A Voltmeter is a voltage measuring device that is used to measure the voltage on certain points in an electrical circuit. Voltage is the potential difference that is created between two points in an electrical circuit. There are two types of voltmeters. Some voltmeters are designed to measure the voltage of DC circuits and other voltmeters are intended to measure the voltage in AC circuits. These voltmeters are further characterized into two categories. One is digital voltmeter which shows the measurements on a digital screen and the other is an analog voltmeter that uses a needle to point on the scale to show us the exact reading.

Digital Voltmeter

In this project, we are going to make a voltmeter using Arduino Uno. We will explain two configurations of a digital voltmeter in this article. In the first configuration, the microcontroller will be able to measure voltage in the range of 0 – 5V. In the second configuration, the microcontroller will be able to measure the voltage in the range of 0 – 50V.

How To Make a Digital Voltmeter?

As we know that there are two types of voltmeters, analog voltmeter, and digital voltmeter. There are some further types of Analog voltmeters that are based on the construction of the device.
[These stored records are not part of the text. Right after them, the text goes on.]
Below is a small trained network, with its code and all its weights. Each question gives an input and a class and asks what happens when units are switched off, that is, made to give their printed mean instead of their output.

import numpy as np


def w(rows, s, z=0):
    codes = np.array(rows[::2]) - 128.0
    scale = np.full(codes.shape[1], s)
    scale[-1] = z or s
    return codes * scale


def norm(h):
    return h / np.sqrt((h * h).mean(-1, keepdims=True) + 1e-5)


def f(y):
    return np.maximum(y, 0)


def log_softmax(a):
    a = a - a.max(-1, keepdims=True)
    return a - np.log(np.exp(a).sum(-1, keepdims=True))


def net(x, mask):
    res = np.array(x, float).reshape(1, 4) / 4 @ E
    u = 0
    for l in range(4):
        y = f(norm(res) @ A[l][:, :-1].T + A[l][:, -1])
        res = res + np.where(mask[u : u + 4], y, B[l][:, -1]) @ B[l][:, :-1]
        u += 4
    return log_softmax(norm(res)[-1] @ U[:, :-1].T + U[:, -1])


A, B = {}, {}
E = w([
[101,10,169,190,23,168,87,178,134,35],'x0',
[175,71,136,122,117,150,172,111,214,141],'x1',
[193,95,129,34,110,74,98,155,129,103],'x2',
[146,190,85,138,66,89,194,34,130,28],'x3',
],0.012)
A[0] = w([
[205,72,215,41,106,74,80,91,82,109,11],'L0N1',
[212,84,162,183,93,171,60,99,114,89,191],'L0N2',
[64,184,95,128,149,55,63,205,2,62,1],'L0N3',
[160,111,212,3,109,70,54,74,101,111,4],'L0N4',
],0.0074,0.0082)
B[0] = w([
[199,160,40,161,99,234,104,245,178,64,161],'L0N1',
[98,122,205,194,96,45,131,181,48,140,254],'L0N2',
[206,213,201,216,101,82,115,24,2,219,180],'L0N3',
[204,255,42,164,109,178,42,212,216,91,162],'L0N4',
],0.01,0.0063)
A[1] = w([
[113,70,110,77,162,155,52,148,80,183,3],'L1N1',
[237,87,205,149,75,149,172,103,247,171,19],'L1N2',
[129,163,58,142,117,24,173,90,115,10,77],'L1N3',
[60,168,142,232,133,255,153,105,144,126,16],'L1N4',
],0.0096,0.006)
B[1] = w([
[95,109,132,101,151,181,89,13,178,105,171],'L1N1',
[173,192,117,138,68,101,84,38,11,233,205],'L1N2',
[101,145,203,64,161,183,122,65,208,113,254],'L1N3',
[203,188,66,120,133,199,115,212,130,129,221],'L1N4',
],0.013,0.006)
A[2] = w([
[117,169,91,56,200,119,121,111,153,198,115],'L2N1',
[110,42,128,127,198,178,25,141,116,229,85],'L2N2',
[125,121,101,42,131,1,69,191,192,148,3],'L2N3',
[106,161,58,220,185,165,228,167,99,135,93],'L2N4',
],0.0096,0.0075)
B[2] = w([
[99,58,63,174,151,114,159,139,64,52,254],'L2N1',
[78,252,201,8,96,116,200,14,205,91,233],'L2N2',
[121,147,107,158,198,205,71,121,158,99,145],'L2N3',
[222,69,109,101,93,115,61,173,182,101,186],'L2N4',
],0.011,0.008)
A[3] = w([
[191,167,103,42,89,198,74,126,107,131,252],'L3N1',
[131,112,5,57,232,58,183,123,116,82,68],'L3N2',
[136,147,96,121,107,135,145,62,38,228,165],'L3N3',
[135,56,75,113,227,62,213,109,124,116,15],'L3N4',
],0.011,0.0027)
B[3] = w([
[237,143,9,138,248,128,167,176,186,194,247],'L3N1',
[61,42,168,153,38,173,39,239,81,29,225],'L3N2',
[130,149,195,254,89,3,182,161,130,240,213],'L3N3',
[34,11,171,158,74,89,89,157,92,190,170],'L3N4',
],0.01,0.011)
U = w([
[38,7,170,169,81,103,96,208,70,80,63],'0',
[215,155,14,125,164,195,88,233,189,113,182],'1',
[160,190,150,174,114,68,113,60,39,242,181],'2',
[70,162,180,23,192,187,185,3,212,93,5],'3',
],0.018,0.0023)

Each question gives the input, the list of numbers given to net, and the class t.
The units are the neurons (one row each of A and B). Each row of codes is followed by its name. A weight is (code - 128) times the scale printed after its matrix; where a second scale follows, it is the last column's (A, B and U).
mask holds one flag per neuron, layer by layer. A switched-off neuron (its flag False) gives its mean, the last column of its row in B, instead of its output. The means were averaged over made-up inputs and are rounded, as every weight is.
A unit's drop is (log p(t) with every unit on - log p(t) with that unit switched off) / (log p(t) with every unit on - log p(t) with every unit switched off).
The circuit of an input: a set's keep is (log p(t) with only the set's units on - log p(t) with every unit switched off) / (log p(t) with every unit on - log p(t) with every unit switched off). Starting from the 12 units with the biggest drops (on a tie, the unit counted first), units are removed one at a time, each time the one whose removal leaves the highest keep (on an exact tie, the one counted first), for as long as the keep stays at least 0.8.
units of the circuit, in order: the units of the circuit, biggest drop first
top k neurons: the k neurons with the biggest drops, biggest first
k most important neurons of layer l: the k neurons of layer l with the biggest drops, biggest first
drop when u is switched off: that unit's drop, to one decimal
input [2,0,7,8], class 3: top 2 neurons : [L1N3, L1N4]
input [-4,-1,-2,7], class 3: units of the circuit, in order : [L1N3]
input [-7,-6,4,5], class 0: top 3 neurons : [L2N1, L3N2, L1N2]
input [-7,3,-1,-7], class 0: units of the circuit, in order : [L2N1, L3N2]
input [3,6,5,-7], class 3: top 3 neurons : [L2N2, L0N3, L1N1]
input [2,0,-5,-5], class 1: top 3 neurons : [L1N4, L1N3, L2N4]
input [7,-4,8,3], class 1: top 3 neurons : [L0N1, L0N4, L2N1]
input [6,8,-4,3], class 2: top 2 neurons : [L1N2, L3N2]
input [1,7,5,-8], class 3: top 3 neurons : [L2N2, L1N1, L0N3]
input [6,7,-6,0], class 2: top 3 neurons : [L1N2, L3N2, L2N1]
input [6,-7,-5,6], class 2: top 3 neurons : [L3N2, L0N3, L2N1]
input [-5,-7,-7,1], class 1: top 2 neurons : [L2N4, L0N2]
input [4,-3,4,-5], class 3: top 2 neurons : [L2N2, L1N4]
input [-1,-8,8,0], class 1: top 4 neurons : [L0N4, L0N1, L3N1, L1N2]
input [0,-4,4,-6], class 3: units of the circuit, in order : [L2N2]
input [1,1,-5,-5], class 1: 2 most important neurons of layer 1 : [L1N4, L1N3]
input [0,-7,2,-7], class 2: 2 most important neurons of layer 0 : [L0N3, L0N1]
input [-7,5,-5,-7], class 0: 2 most important neurons of layer 3 : [L3N2, L3N4]
input [-1,6,0,2], class 2: drop when L2N1 is switched off : 0.0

Some of these types include Permanent Magnet Moving Coil Voltmeter, Rectifier Type Voltmeter, Moving Iron Type Voltmeter, etc. The main purpose of introducing the Digital Voltmeter in the market was due to the greater probability of errors in analog voltmeters. Unlike analog voltmeter, which uses a needle and a scale, the digital voltmeter shows the readings directly in digits on the screen. This removes the possibility of Zero Error. The percentage of error is reduced fro 5% to 1% when we have shifted from analog voltmeter to digital voltmeter.

Now as we know the abstract of this project, let us gather some more information and start making a digital voltmeter using Arduino Uno.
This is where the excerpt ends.